El trabajo de César fue distinto. Había mandado mensajeros a los distritos de Delta y Épsilon y emplazado para conferenciar a tres ancianos judíos y tres jefes méticos. Los recibió en la sala de audiencias, donde había colocado cómodas sillas, buena comida en los aparadores, y a la reina en su trono.
– Debes presentar un aspecto regio -le ordenó César-. Nada de modestia…, y quítale las joyas a Arsinoe si no encuentras ninguna tuya. Cleopatra, procura mostrarte como una gran reina de la cabeza a los pies; ésta es una reunión de vital importancia.
Cuando Cleopatra entró, César a duras penas pudo disimular su asombro. La precedía un grupo de sacerdotes egipcios, que agitaban incensarios y entonaban una endecha grave y monótona en un idioma que él ni siquiera identificaba. Todos ellos eran mete-en-sa excepto su superior, que lucía un peto de oro con piedras preciosas incrustadas sobre el que pendían numerosos collares de oro con amuletos; empuñaba un báculo de oro largo y esmaltado con el que golpeaba el suelo para producir un sonido sordo y atronador.
– ¡Rendid todos homenaje a Cleopatra, hija de Amón-Ra, Isis reencarnada, Ella la de las Dos Señoras del Alto y el Bajo Egipto, Ella la del junco y la Abeja! -clamó el sumo sacerdote en buen griego.

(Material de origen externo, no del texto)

Known rows, with every step that occurs:
detoz tapobo: [  9.3  10.1   9.0  18.7   1.7  -4.1  13.9   4.5  -1.1   5.2  -8.9  -8.2
  12.7   1.4   1.3 -24.7  -2.0   0.3  10.5  -7.0]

Cleopatra vestía la túnica de faraona, de lino plisado con bandas de color blanco sobre blanco, cubierta por un manto amplio de manga corta tan diáfano que era transparente e iba bordado con dibujos de chispeantes cuentas de cristal. En la cabeza llevaba un extraordinario y alto tocado que César ya había estudiado en las pinturas murales, pero cuyo sentido no captó plenamente hasta verlo en tres dimensiones. Una fulgurante corona exterior de esmalte rojo se elevaba formando un largo astil en la parte trasera, y en su parte delantera mostraba una cabeza de cobra y otra de buitre hechas en oro, esmalte y piedras preciosas. De su interior surgía una corona cónica mucho más alta de esmalte blanco y con la cima plana; una cinta de oro enroscada salía de ella. En el cuello la faraona lucía un collar de oro, esmalte y piedras preciosas de veinticinco centímetros de anchura; en el talle un cinto de oro esmaltado de quince centímetros de anchura; en los brazos, magníficas pulseras de oro y esmalte con formas de serpiente y leopardo; en los dedos, docenas de resplandecientes anillos; enganchada tras las orejas y apoyada en la barbilla, una falsa barba de oro y esmalte; en los pies, sandalias de oro enjoyadas con suelas de corcho doradas y muy altas.